“Others” being GNOME developers that are privy to the issues raised by people that have been hit by this unexpected behaviour being enabled by default over the years.
The only embarrassing thing, here, is your constant “it works for me, I have opinions, listen to me” response. You could have stopped at the first comment.
I advise you to just read comments here. None is a gnome developer and they decide based on their own experience. Also, what you imply here is that we have to accept others opinions that want to make gnome to appeal to themselves. And it goes beyond embracing coming from GNOME dev here.
The people replying here may not by GNOME developers, but in that case they are also not going to be the ones making a decision about the default state of this functionality, so who are you trying to convince, here?
You can make a point—once—but there are no expectations that the GNOME developers will do what you want. They are the ones making the desktop. The only way for you to have actual influence in the decision making process is to become a GNOME developer. GNOME developers read and listen to feedback, if stated respectfully, but we’re not beholden to whoever shouts loudest or longest.
Changing the default has no bearing as to whether applications that use their own environment and don’t listen to the system settings will honour it. I suspect the change in default might even lead to applications being changed to conform.
The inconsistency exists because this behaviour is not handled systematically, but it’s part of each application’s own implementation. Welcome to Linux.
I’m not arguing against this change in general. It just seems odd to me to change the default setting when GNOME’s own compositor (Mutter) still hardcodes the protocol to be active, ignoring that very setting.
I made my point. Didn’t really expected GNOME devs to listen as in years they didn’t.
If you(devs) were reading wouldn’t bash me for speaking out of my own experince while others keep doing the same thing.
As far as I can see everything said and mentioned here was and is with respect to everyone.
Not sure why Mr. Petridis in his MR calls middle-mouse paste-primary “an X11ism” and says “Goodbye X11”.
Using mouse button 2 as “paste-primary” is a long-standing convention adopted by almost every nix GUI application, and every widget toolkit in history. Since it’s a policy selected by the application (including widget toolkits), it’s not enough to change the default for GTK+ applications if GNOME wants to have behavior that is consistent between all apps.
I would find it more problematic if I log into the GNOME shell only to find that middle-click paste works in some apps but not in others.
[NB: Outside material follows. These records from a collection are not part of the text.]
Two rows play each game, the first against the second. How much does the first row win by? 20 is about a draw, 40 a big win and 0 a big loss. Wins can go round in a circle: one row can beat a second, the second a third and the third the first. Each row has two weighted sums of its numbers, A and B, taken from their middle values. A row wins by its A times the other's B, less its B times the other's A.
[-1.23 -0.21 -0.3  -0.58 -1.96 -1.34 -0.05 -0.81  0.38 -1.15]
[-1.84 -1.18 -1.16 -1.07  1.43  0.95  0.25 -1.26 -1.45 -1.89] 30
[-0.73 -1.04 -1.7  -0.7  -0.83  3.13 -0.64 -0.04  1.18 -2.11]
[-0.93 -0.79 -0.94 -0.11  1.33 -0.08 -0.02 -1.28 -1.16 -0.45] 11
[-0.11  1.09  1.55 -1.27  0.02 -0.81  0.52  0.96 -0.38  0.76]
[ 1.48 -2.03 -1.69  1.28  1.03  3.04  2.25 -0.18 -2.53 -2.18] 2
[-1.3  -1.28 -1.57 -0.5   1.65  0.56 -0.91 -0.64 -0.16  0.09]
[-0.85 -0.48  0.12 -1.02 -1.19 -0.82  0.32  1.66  0.11  0.83] 12
[ 1.86 -0.01  0.42  1.4   0.21  0.64  0.22  0.59  0.2   1.1 ]
[-0.81 -1.38 -1.18  0.26  0.9   0.74 -0.56 -0.97 -0.08 -0.39] 20
[ 0.65  0.26 -0.05 -0.08 -0.26 -0.35  1.15  0.76 -0.02  0.75]
[ 0.31 -0.73 -0.1   1.47 -1.05 -0.63  0.96 -0.52 -0.12 -1.36] 10
[-0.59 -0.49  0.71  0.31 -0.63 -1.2   0.45 -1.64 -0.47 -0.42]
[-1.03 -1.16 -0.8  -0.01  2.13  1.29  0.41 -0.61 -0.55 -0.05] 26
[ 1.24  0.22  0.44  0.6  -0.31  1.12 -0.36  1.84  0.33 -0.11]
[-0.73 -0.07  1.08 -0.58 -1.64 -0.96  0.06 -0.32  0.42  0.18] 20
[ 0.99  0.26 -1.77  1.17  1.12 -0.7   0.72  0.86 -0.62 -0.47]
[ 0.83  3.12  3.22 -0.09 -1.63 -3.2   0.83 -0.09  1.36  0.65] 21
[ 0.23  0.79  0.47  0.34 -1.34 -0.18  1.38 -0.02  0.46 -1.51]
[ 0.22  0.3  -0.2  -0.99 -0.21 -0.15  0.15  0.81 -1.51 -0.85] 30
[ 0.28 -0.3  -0.38  0.2   0.11  0.7  -0.44  0.47 -0.12  0.54]
[ 0.28 -0.19  1.1   0.88  0.75 -0.18  0.76 -0.68  0.21  1.35] 19
[ 1.65  0.25  0.55  1.11 -0.38  0.54  1.1   0.29 -0.12 -0.01]
[ 0.11  1.39  1.49 -0.45 -0.24 -3.01 -0.15  0.78 -0.77  1.03] 37
[ 0.66  0.29  1.5  -0.5  -0.39  1.   -0.18 -0.78 -0.12  0.94]
[ 0.5   0.69  0.49  0.84 -0.91 -1.18  0.58 -0.88  1.2   0.79] 21
[ 2.12 -0.38 -0.65  1.43  2.69  2.25 -0.65  1.32 -1.58  1.3 ]
[ 0.6   1.06 -0.19 -0.05 -1.62  1.14  0.87 -1.17  1.31 -2.2 ] 12
[ 0.94  0.47 -0.69  0.78 -1.25  0.12  0.01 -0.79  1.63 -0.36]
[ 1.89  1.57  1.85  1.   -0.62 -0.53  0.65  0.54  0.35  0.89] 15
[ 0.65 -0.23  0.84  0.73  0.24 -0.1  -0.35  0.2   0.83  2.52]
[ 0.69  0.21  0.47 -0.41 -0.2  -0.41  1.92  1.65 -1.24  0.63] 6
[ 0.12 -0.73 -0.46 -0.22 -0.73  0.29  0.68  0.65 -0.61  0.28]
[ 0.1   0.32 -1.   -0.16 -0.74 -0.86  0.34  0.16  0.59  0.16] 29
[-0.39 -0.47 -0.62 -1.34 -0.59  0.87 -1.96  2.07 -0.21  0.87]
[ 0.05  0.71  1.38 -0.89 -1.22 -0.88 -1.66  1.31  0.13  0.71] 24
[-0.1  -0.3   0.49  0.03  0.05  0.07 -0.29 -0.41 -0.48 -0.45]
[-1.11  0.65  0.83 -1.39  0.96 -1.59  1.44  0.55 -0.85  0.38] 20
[ 0.73  0.19  0.61  0.6   1.05  0.33 -0.16  1.04  0.39  1.57]
[-0.71 -0.17  0.26 -0.61 -0.9  -0.47 -0.85 -0.07 -0.43 -0.78] 20
[-0.48 -0.74  0.1  -0.32 -1.48 -0.19 -0.23 -0.78  0.18  0.14]
[ 2.42  0.36  0.54  2.15  0.65  0.44  1.4   0.55 -0.97 -0.19] 13
[-1.92  0.83 -0.05 -2.06  0.   -0.87  1.24 -0.53 -0.46 -1.98]
[ 1.6   0.86 -0.15  1.03 -0.09 -0.65  0.43 -0.09 -0.84 -0.43] 22
[-0.98 -0.51 -1.35 -0.55  1.07  1.26  1.22 -0.68 -0.37 -1.89]
[-0.83 -0.41  0.03 -0.48  0.01  0.38  0.52  0.36  0.76 -0.28] 21
[-0.98 -0.15 -0.03 -0.66  0.97  0.68 -0.74 -1.23 -0.41 -0.11]
[ 0.69  1.66  1.51  0.44  0.6  -1.67  0.8   0.19 -0.43  1.29] 22
[ 1.12  1.32  0.32  0.33 -0.75  1.21  1.08 -0.88  1.13 -0.46]
[-1.61 -1.38 -1.68 -0.61  0.58  0.39  0.23  0.64 -0.02 -0.54] 13
[ 1.91 -0.01  0.38  0.    1.56  1.61 -1.04  1.31 -1.98  2.06]
[ 0.42 -0.6  -0.56  0.61  0.42  0.32  0.21 -0.48  0.12  1.06] 21
[ 1.15 -0.01  0.64  0.96  0.49  0.53 -0.12  0.8  -0.01  0.95]
[ 0.32  1.14 -0.68 -0.24 -0.16  0.95  1.16  0.45  0.46 -1.45] 15
[ 0.14  0.64  0.84 -0.26 -0.69 -0.15  1.3  -0.43 -0.43 -1.72]
[-1.54  0.78  0.04 -1.77 -0.29 -0.76  0.93  0.15  0.21 -1.64] 18
[-0.75 -0.15  0.15 -0.49 -0.13 -0.22 -0.19 -1.12 -0.3  -0.97]
[-1.1   0.01 -2.26 -0.5   0.47  0.37 -1.06  0.45  1.58  0.66] 18
[ 0.01 -0.19  0.93  0.08 -0.74  0.15 -0.28  0.25  0.11  0.24]
[ 1.19  1.69  1.87  0.57  0.24 -1.11 -0.69  0.17  0.53  1.9 ] 20
[-1.19 -1.81 -2.35  0.26  0.77  1.07  0.19  1.28  0.01 -1.18]
[-0.14  0.36  0.39 -0.72  0.5  -0.76  0.68  0.56 -1.57 -0.01] 27
[ 0.9   1.37  0.47 -0.25  0.34  1.13 -1.54  2.61  1.4   1.98]
[-0.37 -0.55  0.23 -0.02 -0.47  0.52 -1.04  0.21 -0.17  0.04] 16
[-0.96 -0.88  0.1  -0.44 -1.09 -0.31 -0.79 -1.    0.45 -0.22]
[-0.09  0.36  0.15 -0.24  0.11 -0.79  0.65  0.08  0.29  0.84] 11
[ 0.02  0.54  0.88 -0.35 -0.02 -0.42  0.24 -0.14 -0.29  0.14]
[ 0.45  0.   -0.17  0.01  0.09 -0.3   0.97  0.92 -0.39  1.65] 20
[-0.3   0.61  0.88 -1.42 -0.75  0.32  0.79  1.15 -0.4  -0.12]
[-0.58 -1.44 -1.23  0.75  1.09  1.   -0.37 -1.78  0.15 -0.51] 13
[ 0.01 -0.37  0.49 -0.8  -0.4   1.91 -1.01 -2.02 -0.24  0.26]
[-0.3   0.07  0.31 -0.89 -0.37  0.62 -1.69  1.93 -0.66 -0.37] 24
[-0.21  1.35  0.98 -0.53 -0.66 -0.84 -0.74 -0.19  1.09  0.02]
[ 0.07 -0.2  -0.18 -0.24  0.29 -0.15  1.05  0.85 -1.96 -1.31] 22
[-0.17 -0.43 -0.08 -0.14  0.76 -0.17 -1.51  0.25 -1.05  1.1 ]
[ 0.5   0.06  0.05  1.25  0.58 -0.47  0.31 -1.48 -0.1   0.58] 20
[ 0.34  0.24 -1.49  0.52 -0.63  1.3  -1.4   0.7   2.23 -0.36]
[-0.14  0.13  0.77 -0.47 -1.12  0.57  0.44 -0.78 -0.21 -0.63] 24
[-1.36  0.23  0.38 -0.93  0.08 -0.83 -0.16 -0.9  -0.03 -0.26]
[-1.11 -2.26 -0.9   0.54 -0.27 -1.01  2.07 -1.05 -1.43 -0.9 ] 21
[ 0.88  0.73  0.73  0.5   0.99 -0.6   0.75  0.31 -0.98  0.6 ]
[-0.54  0.01  1.46 -0.65 -1.25  0.96 -0.08 -2.3   0.52 -1.62] 14
[-1.32  0.34 -1.29 -1.96  2.47  0.3  -1.25  0.39 -0.64  0.17]
[-1.49 -0.82 -0.91 -0.55 -2.2  -0.26 -0.81 -0.76  1.15 -0.89] 30
[ 0.86 -1.6  -1.25  1.92  0.2   1.17  0.54 -1.05 -0.12  0.08]
[ 1.37  0.16 -0.65  0.83  2.23  0.96  1.23  1.27 -1.84 -0.17] 21
[ 1.5  -0.01  0.25  1.7   0.15  0.57 -0.14 -0.62  0.17  0.47]
[-0.41  0.06  1.6  -0.13 -1.36 -0.34 -0.81  0.15  0.37 -0.79] 17
[ 0.   -0.88 -0.2   0.28 -0.87  0.3  -0.07 -0.6  -0.36 -0.8 ]
[-2.01  0.92  0.24 -1.89 -0.54 -1.5   0.01  0.34  0.62 -0.47] 20
[ 1.68  0.93  1.45  1.24  0.17 -0.51  0.39 -0.43  0.06  1.16]
[ 1.1   0.69 -1.03  0.95 -1.41  0.57 -0.5  -0.48  2.01 -0.64] 21
[-0.27  0.27  1.3  -0.5   0.5   0.83  0.07 -1.44  0.71  0.04]
[-0.18 -0.12 -0.25 -0.6   0.75 -0.53  0.07  0.54 -0.9   0.68] 21
[ 0.45  0.37  0.82  0.07 -0.87  0.29 -1.72  1.24  1.37  0.88]
[-0.94 -0.21  0.   -0.49  0.42 -0.51  0.08 -1.33 -0.67 -0.46] 20
[ 0.6  -1.46 -0.73  1.3  -0.26  0.77  0.58 -1.   -0.57 -0.62]
[-0.22  0.    0.43  0.18  0.19 -1.05  0.87 -0.92 -0.1   0.46] 21
[ 1.82  1.25  1.44  1.6  -0.43 -0.26  0.36 -0.04  0.5   0.51]
[-0.52 -1.77 -1.93  0.04  2.59  1.86 -0.09 -0.43 -1.61 -0.64] 18
[ 0.63  0.64  0.77  0.04 -0.55  0.26  1.49 -0.11 -0.41 -1.22]
[ 1.14  0.33  0.08  0.65 -0.2   1.32 -0.43  1.7   0.62 -0.07] 15
[-0.53  1.38  1.39 -1.7  -0.06 -1.88  0.73  1.14  0.23  1.55]
[ 0.17  0.03 -0.76 -0.6   0.75  1.94 -0.35  2.15  0.15 -0.39] 3
[-0.21  0.32  0.43  0.04  0.54 -0.89  0.09 -0.53 -0.49 -0.33]
[-1.42  0.86  1.38 -1.13 -1.07 -1.09 -0.15 -0.73  0.78 -1.43] 23
[-0.46 -0.23 -0.54 -0.66 -1.66  0.13  0.45  0.79 -0.3  -1.43]
[-1.6  -0.8  -1.83 -1.    1.23  0.04 -0.45  1.62  0.95  0.89] 20
[ 0.28 -1.19 -0.56  1.16 -1.12  0.07  0.35 -1.08  0.3  -0.95]
[ 0.53  0.99  1.28  1.   -0.29 -1.42  0.07 -1.26  1.    0.79] 19
[ 0.73 -1.21  0.63  1.99 -0.59 -0.55  1.36 -0.51 -0.75 -1.11]
[ 0.04 -0.93 -1.03  0.07  1.03  1.18 -0.71  0.84 -0.43 -0.02] 19
[-0.34 -0.82 -0.91  0.25  1.12  0.46  0.31  0.01  0.16  0.69]
[ 0.42 -0.06  0.73  0.38 -0.44  0.28 -0.98  0.04  0.57  0.61] 20
[-1.49 -0.28 -1.69 -0.99  0.6  -0.08 -1.25 -0.32  1.79  1.03]
[ 0.24  0.37 -1.36  0.52 -0.8   1.1  -1.37  0.7   2.58 -0.5 ] 32
[-0.11  0.85 -0.61 -0.34  0.58  0.12  0.77  0.57  1.65  1.17]
[ 0.    0.97  0.22 -0.69  1.14 -0.5  -1.06  1.64  0.73  2.34] 31
[ 1.64 -0.56  0.22  0.73  2.34  2.65 -2.89  0.68 -1.76  2.45]
[ 0.1  -0.58  0.28  0.04  0.75 -0.57 -0.9  -0.27 -1.4   0.82] 20
[ 1.32 -0.86 -0.72  1.81  0.06  1.26  0.15 -0.95  0.01  0.18]
[-1.72 -1.18 -1.13 -0.65  1.36  0.59 -0.13 -1.86 -0.11 -0.83] 18
[ 1.48  0.48  0.85  0.86  0.41 -0.89  0.85  0.55 -1.88  0.18]
[ 1.08  0.56  0.84  0.65 -1.13 -1.19  1.63  0.05  0.2   0.02] 19
[-1.03 -0.31 -1.6  -0.62  0.48  1.04 -0.62  2.45  1.86  0.25]
[-0.59  1.04  0.   -0.98 -0.42 -0.72  1.06  0.29  0.1  -1.31] 23
[ 1.46  1.52  1.73  0.77 -0.31 -0.45 -0.15  0.75  0.5   0.8 ]
[ 0.89 -0.04 -0.51  0.79  0.05  1.47 -0.93  1.75  0.91 -0.58] 15
[ 0.5   0.14 -0.42 -0.04 -0.76  0.05  0.9   0.65 -0.27  0.27]
[-0.33 -0.04 -0.63 -0.98  0.51 -0.71  0.91 -0.02 -2.35 -1.37] 27
[-1.17 -0.63 -1.6  -0.44  0.65 -0.08 -0.32  0.51  0.65 -0.05]
[-0.27  0.12  0.29 -1.5   0.23  0.43 -1.8   1.71 -1.26  0.89] 17
[ 1.07  0.54  0.33 -0.46  1.81  0.72  0.26  2.02 -2.3   0.47]
[-0.73  1.11  0.3  -1.22 -0.77 -0.95  0.93  0.38  0.41 -1.13] 17
[-1.43 -1.92 -2.03 -0.93  2.28  1.74 -0.22 -1.28 -1.66 -1.45]
[-1.86 -0.73 -1.29 -0.68  0.25  0.48 -0.58  0.91  1.74 -0.97] 27
[ 1.34 -0.46 -0.18  2.15  0.08  0.81 -0.09 -0.13  0.52  0.12]
[-0.74 -1.07 -0.47  0.07  1.34  0.83 -0.35 -0.66 -0.18 -0.07] 15
[-1.06  0.01  0.67 -0.85 -1.35 -2.06  1.24  0.11 -0.81 -1.17]
[ 1.23  0.27  0.19  0.83 -0.45  0.52  0.28  0.39  0.8   0.34] 19
[-0.37 -0.52  0.   -0.32  1.59 -0.91 -0.69 -0.33 -1.87  0.91]
[ 0.84  0.36  0.29  1.45 -0.65 -0.85  0.39 -0.94  0.82  0.26] 20
[ 0.61  0.57  0.    0.34 -0.9   0.14 -0.34 -0.22  1.26  0.74]
[-0.77  0.88  0.71 -1.01 -0.6  -0.89 -0.11  1.58  1.61  1.1 ] 19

So my question for Mr. Petridis is: is the intended behavior, to have middle-click disabled only for GTK+ applications, other applications (for example, any Xlib or Xaw app) retain their behavior? Because this is what this MR seems to do, and my 2c is that I wouldn’t appreciate inconsistent behavior between applications on my desktop.
And I hope it’s obvious that “when using GNOME you should not use any Xaw or Motif or … (the list is long)” is a pretty radical stance for a desktop environment to take.
While this feature has nothing to do with X11 and Xorg itself, its often associated with it cause of the existence of the multiple clipboards. The functionality has always been implemented client side on the applications and as such there is little that can be done.
I hope you are at least aware that the convention we’re discussing here predates Linux and has nothing directly to do with Linux.
Linux users expect “middle-click copies PRIMARY selection” to work in all apps. Saying “Welcome to Linux” doesn’t explain why breaking that convention is acceptable.
The inconsistency exists because this behaviour is not handled systematically, but it’s part of each application’s own implementation.
@ebassi Saying that “inconsistency exists” is patently false. As @jreiml clearly pointed out, the inconsistency does not exist today – all apps behave consistently, and the primary-paste behavior has been carefully kept consistent by generations of developers, apps and widget toolkits. It’s a de facto standard. Your proposed change wouldcreate an inconsistency by breaking this convention.
It is probably safe to say that newcomers to Linux/Gnome will have several things they will have to learn to use it effectively; middle-click paste would just be one of those things. They don’t even have to use it. If they don’t know about it, then it is really a discovery issue in Gnome.
Sadly, I suspect that no amount of debating will change anyone’s mind. If there is data supporting the change beyond “it is bad design,” which is subjective, then share it. Otherwise, this is just another step backwards for power users with the justification that Windows users can’t learn new things.
Except vast majority of linux users were once using Windows, and everyone started out somewhere, i do not appreciate your words here. Also, i guess im not a power user anymore
Besides, middle click paste is an easter egg, and every other desktop is handling the situation the same as GNOME. It’s just not something thats easy to explain (because giving pop-up about how it works isnt great).